Indexing Fundamentals
Indexes accelerate reads at the cost of slower writes and additional storage. Every index must justify its existence through query patterns.
Index Types
Type Structure Best For
B-tree Balanced tree, sorted data Equality and range queries, ORDER BY, most general-purpose indexing
Hash Hash table Exact equality lookups only; no range support
GiST Generalized search tree Spatial data, geometric queries, range types, nearest-neighbor
GIN Generalized inverted index Full-text search, JSONB containment, array membership
BRIN Block range index Large tables with naturally ordered data (timestamps, sequential IDs)
Composite Index Design
The order of columns in a composite index matters. The leftmost prefix rule means a composite index on (a, b, c) supports queries filtering on (a) , (a, b) , or (a, b, c) , but not (b, c) alone.
Column ordering guidelines:
-
Equality conditions first -- columns compared with =
-
Range conditions last -- columns compared with > , < , BETWEEN
-
Most selective column first among equals
Covering and Partial Indexes
-
Covering index: includes all columns the query needs, so the database reads only the index. Use INCLUDE (PostgreSQL) or just add columns to the index key.
-
Partial index: indexes only rows matching a condition, reducing size and write overhead. Ideal for querying a small subset of a large table (e.g., WHERE status = 'pending' ).
See Indexing Strategies Reference for detailed index types, EXPLAIN analysis, and anti-patterns.
Schema Evolution
Schema changes are inevitable. The question is whether they break running applications.
Backward-Compatible Changes (Safe)
-
Adding a new nullable column
-
Adding a new table
-
Adding a new index (may lock briefly on some engines)
-
Widening a column type (e.g., VARCHAR(50) to VARCHAR(100) )
Breaking Changes (Require Migration Strategy)
-
Renaming or removing a column
-
Changing a column type in incompatible ways
-
Adding a NOT NULL constraint to an existing column with null data
-
Splitting or merging tables
The Expand-Contract Pattern
For breaking changes in production with zero downtime:
-
Expand -- add the new structure alongside the old one
-
Migrate -- backfill data from old to new, dual-write during transition
-
Switch -- update application code to use the new structure
-
Contract -- remove the old structure once nothing references it
See Migration Patterns Reference for zero-downtime strategies, rollback techniques, and multi-tool examples.
Partitioning and Sharding
Table Partitioning (Single Database)
Strategy How It Works Use Case
Range Rows split by value ranges (e.g., by month) Time-series data, log tables, archival
List Rows split by discrete values (e.g., by region) Multi-tenant data, geographic segmentation
Hash Rows distributed by hash of a column Even distribution when no natural range exists
Sharding (Multiple Databases)
Sharding distributes data across separate database instances.

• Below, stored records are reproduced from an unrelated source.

Each point is reached from the start by the listed moves, each made once or not at all, plus a little noise. Is the number of moves made odd or even? Then give how often each move was made.
In the rows, 128 means zero.

Moves:
(1): [112 161 141]
(2): [ 97 133  92]
Start: [119 154 101]
Points:
[102 186 113] -> odd (1, 0)
[120 152  98] -> even (0, 0)

Moves:
(1): [134 125 137 119 136 150 102 138 166 123 118]
(2): [142 137 116 142 134 128 117 133 129 135 128]
(3): [127 119 133 115 149 126 106 153 132 147 129]
(4): [120 136 135 117 136 150 135 157 129 128 127]
(5): [143  86 112 150 121 126  99 143 140 135 127]
(6): [119 117  99 140 134 125 123 126 127 135 128]
(7): [130 125 132 134 133 128 142 137 128 133 101]
(8): [133 121 136 107 143 158 102 152 103 113 119]
Start: [133 143 117 124 127 112 128 134 121 132 115]
Points:
[130 129  96 126 144 133  96 140 160 134 107] -> even (1, 0, 0, 0, 0, 1, 0, 0)
[123 125 113 111 174 152  95 205 164 157  80] -> odd (1, 0, 1, 1, 0, 1, 1, 0)
[158  83 126 105 162 158  26 208 152 137  95] -> even (1, 0, 1, 0, 1, 0, 0, 1)
[156  82  92 127 186 181  29 249 151 155  71] -> even (1, 1, 1, 1, 1, 1, 1, 1)
[145 145 110 125 152 113  96 164 126 158 117] -> even (0, 1, 1, 0, 0, 0, 0, 0)

Moves:
(1): [114  78 137  85 142 111 144 119 121 168 146 148 140 125  99 128 124 132]
(2): [146 145 126 125 119 111 132 111 140 123 134 112 132 108 120 120 139 107]
(3): [116 120 118 131 109 111 122 153 136 141 118 131 127 119 152 119 129 113]
(4): [142 125 124 136 136 129 151 116 121 128 124 123 132 118 141 132 133 134]
(5): [117 116 155 138 145 107 139 125 148 143 100 101 117 113 130 110  98 151]
(6): [144 157 131 129 131 148 135 128 129 146 121 123 146 146 124 125 123 135]
(7): [151 146 123 132 125 111 149 146 120 123 133 129 104 137 113 123 124 119]
(8): [117 135 128 155 120 130 111 132 145 150 123 147 122 132 111 115 151 123]
(9): [134 112 132 132 130 146 126 140 125 111 139 132 160 138 118 125 133 137]
(10): [119 140 125 143 129 112 142 119 102 145 117 132 153 166 133 105 126 154]
(11): [103 133 122 139 138 137 132 125 131 146 152 125 120 132 160 146 108 102]
(12): [116 146 155 127 157 109 138 150 132 117 142 118 138 104 110 169 187 128]
(13): [146 104 128 143 106 125 108 136  95 139 130 109 130 136 117 145 143 127]
(14): [137 139 163 135 134 139 120 146  92 152 118 141 137  83 109 137 105 126]
(15): [142 126 114 137 151 127 107 153 109 153 151 104 106 141 119 111 129 151]
(16): [171 144 158 158 120 124 105 111 139 114 135 155 124 156 162  97 132 142]
(17): [125 107 141 114 146 135 122 121 112 123 119 129 143 132 132 116 142 118]
(18): [115 114 153  99  90 145 126 127 117 121 151  95 142 139 125 106 129 141]
Start: [130 139 150 135 113  99 116 105 128 119 151 123 144 108 139 129 123 104]
Points:
[168 184 205 176  85 135 149 140  57 169 154 119 216 136  92  77 120 145] -> even (0, 0, 0, 1, 0, 1, 1, 1, 1, 1, 0, 0, 0, 1, 0, 0, 0, 1)
[ 85 143 199 155  84  84 120  86 165 164 173  62 134  92 144  90 106  94] -> odd (0, 1, 0, 0, 1, 0, 0, 1, 0, 0, 1, 0, 0, 0, 0, 0, 0, 1)
[177 199 212 193 121 124  96 167 120 150 249 103 154 177 131 100 185 128] -> odd (0, 0, 0, 0, 0, 1, 1, 1, 1, 0, 1, 1, 0, 0, 1, 1, 0, 1)
[129 115 167 108 144  29 180 147 121 152 174 131 141  71 118 166 178  92] -> odd (1, 0, 1, 1, 0, 0, 1, 0, 0, 0, 0, 1, 0, 0, 0, 0, 0, 0)
[190 158 200 129 110 148 117 128  67 161 197  63 201  91  97  89 117 144] -> odd (0, 1, 0, 1, 0, 1, 0, 0, 1, 0, 0, 0, 0, 1, 1, 0, 0, 1)

Moves:
(1): [124  84 137 130 111 118 116 125 137 127 164 125 133 123 133 119 129 121
 121 141 123 123 133 120]
(2): [108 127 103 127 131 118 130 130 109 102 113 139 143 112 133 133 127 151
 120 120 109 160 127 144]
(3): [141 138 124 122 129 117 126 122 145 116 121 139 139 136 129 120 142 102
 134 119 128 116 122 121]
(4): [119 127 131 126 110 123 126 143 142 109 127 123 139  89 121 119 133 133
 124 151 125 135 109 109]
(5): [135 140 132 152 130 138 124 113 131 134  99 113 140 169 137 120 126 133
 124 122 147 143 136 142]
(6): [133 133 134 137 106 137 123 109 144 142 144 128 105 153 131 115 123 119
 125 124 124 131 128 125]
(7): [114 119 121 139 128 137 139 110 115 127 134 123 137 140 124 137 131 140
 129 122 133 116 131 143]
(8): [113 114 126 131 118 139 138 125 120 118 137 122 120 119 141 119 133 130
 130 120 125 120 141 144]
(9): [129 146 138 108 140 131 141 128 124 144 140 141 133 133 124 109 130 114
 124 128 123 124 115 135]
(10): [118 132 112 135 132 140 120 113 114 128 118 109 149 132 155 113 125 150
 135 130 125 130 126 122]
(11): [133 139 149 125 123 140 145 115 106 106 126 144 110 120 138 125 111 140
 109 144 105 149 152 119]
(12): [134 135 143 119 116 134 122 145 110 125 137 125 123 113 127 118 144 136
 106 134 121 108 124 126]
(13): [125 119 111 137 133 122 138 141 140 109 135 134 127 140 132 140 147 119
 130 141 133 138 133 129]
(14): [159 111 100 152 125 128 147 136 114 149 106 132 137 134 136 148 123 134
 117 130 126 133 122 118]
(15): [112 145 148 140 129 148 125 107 117 126 125 128 130 141 147 129 119 120
 134 123 102 134 133 126]
(16): [133 117 118 123 124 116 135 131 129 138 122 111 122 119 115 143 109 115
 117 143 114 135 118 127]
(17): [141 127 127 121 116 129  96 113 132 126 142 104 158 134 138 124 115 114
 163 131 124 117 110 145]
(18): [102  90 119 115 102 163 106 124 131 113 171 128 146 122 129 154 132 123
 127 108 147  98 105 132]
(19): [128 125 123 141 113 135 149 140 152 102 104 158 131 159 120 118 142 140
 140 149 132 120 116 106]
(20): [116 144 141 104 121 127 142 136 107 111 123 141 117 132 109 102 168 118
 134 120 122 155 140 113]
(21): [153 123 134 125 126 124 112 124 131 135 125 122 108 136 128 105 158 133
 137 130 148 121 111 142]
(22): [136 103  88 136 121 122 124 141 135 139  99 140 132 100 109 136 135 145
 114 151 124 148 141 138]
(23): [130 138 129 116 132 123 146 134 132 133 110 133 130 138 121 141 138 143
 124 122 118 131 129 131]
(24): [142 153 147 127 113 110 113 129 117 137 106 132 142 118 149 110 139 144
 137 156 141 118 110 113]
Start: [118 131 130 141 135 126 146 141  99  94 141 158 125 177 134 118 132 115
 124 107 124 142 160 127]
Points:
[172  42  35 192  66 163 125 139 149  54 101 170 182 246 152 122 204 107
 161 129 178 115 117 163] -> even (0, 0, 1, 0, 1, 0, 0, 1, 0, 0, 0, 0, 1, 1, 0, 0, 1, 1, 1, 0, 1, 1, 0, 0)
[ 96 131  77 172  92 168 154 128  83  29  66 152 205 212 170  59 216 196
 138 162  92 166 123 192] -> odd (0, 1, 0, 1, 1, 0, 1, 1, 1, 1, 0, 1, 1, 0, 1, 0, 1, 0, 1, 0, 1, 1, 1, 0)
[133 105 181 178  81 180 176  97   7  70 136 151 100 224 173  60 194 140
  87 115  97 165 203 142] -> even (1, 0, 0, 0, 1, 0, 1, 1, 0, 0, 1, 1, 0, 1, 1, 0, 0, 0, 0, 1, 1, 0, 0, 0)
[131  40  99 147  66 163 133 161 148  48 166 197 149 220 136  68 241 104
 103 142 167  92 130 154] -> odd (1, 0, 1, 0, 1, 0, 0, 1, 1, 0, 0, 1, 1, 0, 0, 0, 0, 1, 1, 0, 1, 1, 0, 0)
[159 123  72 124 111 118 198 176  33 112  42 168 121 172 106  86 214 159
  63 120  92 209 157 180] -> odd (0, 1, 0, 0, 1, 0, 0, 1, 1, 0, 0, 1, 0, 1, 0, 1, 0, 0, 0, 1, 1, 1, 1, 0)

Moves:
(1): [137 142 163 126 145 131 139 108 124 130 123 126 109 135 136 173 122 117
 148 158 119 133 124 112]
(2): [138 139 127 122 115 112 134 111 121 115 138 132 110 136 104 118 128 118
 116 120 114 150 106 159]
(3): [101 131 131 127 141 126 126 131 129 116 129 131 119 119 119 139 129 123
 131 113 125 143 118 126]
(4): [115 128 122 139 135 144 141 130 115 147 104 125 126 133 142 119 134 115
 107 140 133 135 104 140]
(5): [134 141 110 107 125 110 117 140 137 128 148 117 106 128 130 134 138 134
 126 138 133 133 108 151]
(6): [138 125 126 106 128 147 114 118 122 135 119 127 129 111  99 132 111 105
 120 130 134 120 115 144]
(7): [127 146 127 146 156 128 121 137 122 142 146 154 109 142 141 148 108 124
 135 135 122 102 114 112]
(8): [152 135 150 130 103 120 127 163 124 127 104 120 121 112 124 128 129 122
  96  90 139 128 115 136]
(9): [132 132 130 136 135 130 106 135 121 122 116 146 123 128 115 130 143 139
 129 153 128 137 130 140]
(10): [125 119 135 125 124 120 145 145 122 132 116 128 137 134 128 124 123 123
 124 135 100 118 141 120]
(11): [122 127 119 120 127 112 139 130 119 127 126 131 132 119 123 141 129 125
 129 127 146 118 139 131]
(12): [118 115 145  99 129 116 123 117 128 121 108 137 157 128 118 130 134 123
 118 134 119 105 124 143]
(13): [130 130 141 129 150 121 121 131 130 114 126 107 121 113 123 115 106 138
 123 149 122 137 140 130]
(14): [137 114 130 146 158 134 130 143 130 137 136 129 121 134 143 134 147 139
 166 138 115 123 133 138]
(15): [154 107 151 100 128 154 113 116 103  96 127 144 103 123 104 128 126 115
  95 108 144 142  92 148]
(16): [114 130 128 121 128 132 149 134 114 137 154 115 136 120 131 138 135 130
 111 136 133 129 148 124]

Use it only after single-instance optimizations (indexing, caching, read replicas) are exhausted.
Shard key selection criteria:
-
High cardinality -- many distinct values to distribute evenly
-
Present in most queries -- avoids scatter-gather across all shards
-
Stable -- values that do not change after creation
-
Avoid hotspots -- do not shard by a value that concentrates writes (e.g., current date)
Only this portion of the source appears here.